Another factor that lead to the rise and fall of the Enron Company was
the Accounting practices. Enron financial chief officer Andrew Fastow
instructed it employee to used deceptive, bewildering and fraudulent
accounting practices. The Enron employee were instructed to hide the
Company loses by making the future profit to be the current deal (creative
accounting). Besides that, the Enron top executives adapted the system of
Insider trading because they knew Company is losing billions of dollars
quarterly.

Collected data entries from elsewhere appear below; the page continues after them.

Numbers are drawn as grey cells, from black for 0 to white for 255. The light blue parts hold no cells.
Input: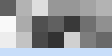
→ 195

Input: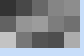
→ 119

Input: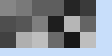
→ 175

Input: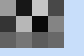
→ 118

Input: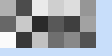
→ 56

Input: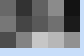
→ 131

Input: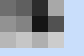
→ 198
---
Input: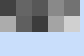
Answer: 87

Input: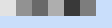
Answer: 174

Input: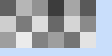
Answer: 60

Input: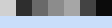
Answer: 166

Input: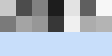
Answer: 227

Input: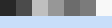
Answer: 108

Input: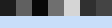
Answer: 213

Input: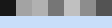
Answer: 192

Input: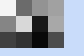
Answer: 107
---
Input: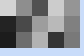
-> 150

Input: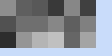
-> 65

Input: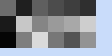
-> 48

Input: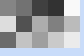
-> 248

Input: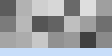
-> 159

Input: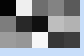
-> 90

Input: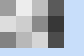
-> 90
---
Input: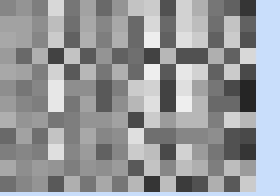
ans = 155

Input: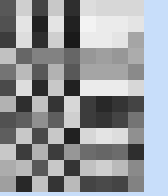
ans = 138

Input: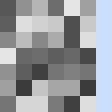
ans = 58

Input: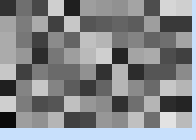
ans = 37

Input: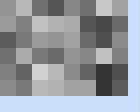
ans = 79

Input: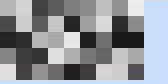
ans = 168
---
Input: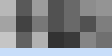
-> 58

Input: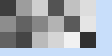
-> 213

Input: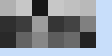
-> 93

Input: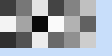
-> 105

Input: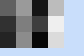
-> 140

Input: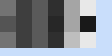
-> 47
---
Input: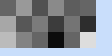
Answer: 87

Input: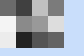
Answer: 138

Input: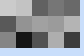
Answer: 147

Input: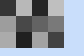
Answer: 72

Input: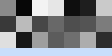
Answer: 187

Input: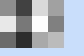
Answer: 120
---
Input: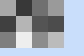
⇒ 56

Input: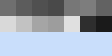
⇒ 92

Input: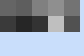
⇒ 94

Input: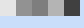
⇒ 146

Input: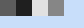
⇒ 31

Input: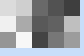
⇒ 207

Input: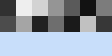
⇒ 238

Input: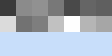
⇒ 139

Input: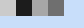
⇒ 28
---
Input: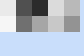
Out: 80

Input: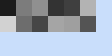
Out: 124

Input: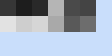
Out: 29

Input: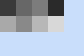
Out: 103

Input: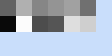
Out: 176

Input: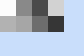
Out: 137

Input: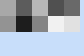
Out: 92

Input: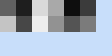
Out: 30
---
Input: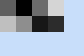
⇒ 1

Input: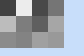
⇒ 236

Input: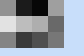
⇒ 27

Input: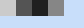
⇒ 84

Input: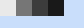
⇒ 118

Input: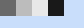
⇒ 188

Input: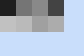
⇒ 117
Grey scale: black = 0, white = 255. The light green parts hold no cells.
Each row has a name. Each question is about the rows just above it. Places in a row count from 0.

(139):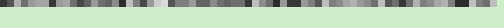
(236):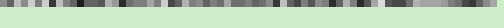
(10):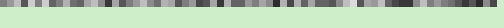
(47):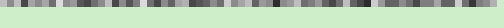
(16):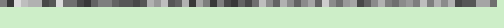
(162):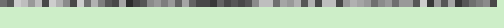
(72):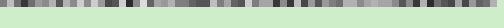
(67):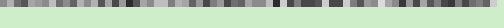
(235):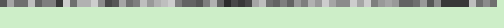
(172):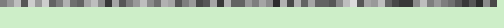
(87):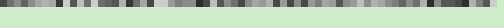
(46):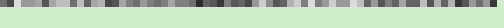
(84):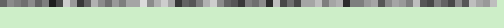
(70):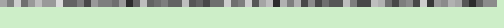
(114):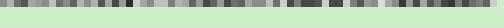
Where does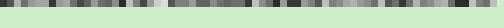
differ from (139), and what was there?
64, 126
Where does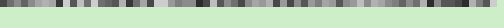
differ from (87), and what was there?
43, 72
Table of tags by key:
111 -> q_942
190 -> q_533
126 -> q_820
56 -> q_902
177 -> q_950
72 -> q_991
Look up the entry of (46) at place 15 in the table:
q_991
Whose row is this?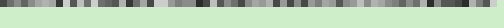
(87)

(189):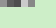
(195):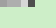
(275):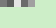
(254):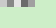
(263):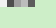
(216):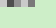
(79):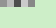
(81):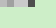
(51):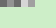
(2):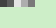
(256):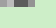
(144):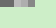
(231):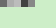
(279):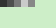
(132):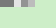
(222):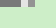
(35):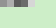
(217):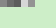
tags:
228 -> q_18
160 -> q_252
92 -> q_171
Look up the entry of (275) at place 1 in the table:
q_171
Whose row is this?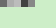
(231)
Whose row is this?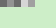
(51)
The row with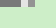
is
(222)
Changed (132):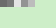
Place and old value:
0, 121

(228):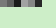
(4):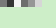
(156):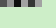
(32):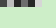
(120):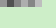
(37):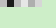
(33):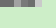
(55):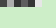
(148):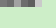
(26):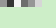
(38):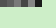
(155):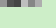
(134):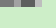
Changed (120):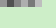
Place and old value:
4, 134
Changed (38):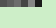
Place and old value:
2, 121
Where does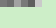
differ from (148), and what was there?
3, 109
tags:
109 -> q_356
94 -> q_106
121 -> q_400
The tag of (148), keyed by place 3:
q_356
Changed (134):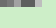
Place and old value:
0, 121
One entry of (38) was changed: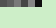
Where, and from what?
5, 27
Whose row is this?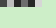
(32)

Therefore they told the Investors to buy more share because the
prices is going to go up per share.
Moreover, Enrons top executive officers made a bad deals with the
foreign power plants such as Nigerian power plants and Brazilian power
plants. For example they committed fraud and false books and recorded
(Merrill Lynch). Besides that, board itself were making bad deals the banks
such as Citigroup Inc., and JP and Morgan Chase to dodgy accounting in
return for big fees. In addition to that, the banks also used complex financial
transaction to boost Enron anemic cash flow to match its profit growth on
paper.

In conclusion, all this factors such as accounting practices, mark to


market accounting, insider trading, and power deregulation that has been
discussed above contributed to the rise and fall of Enron Company. The main
goal of the Enron top management was to make money by committing fraud.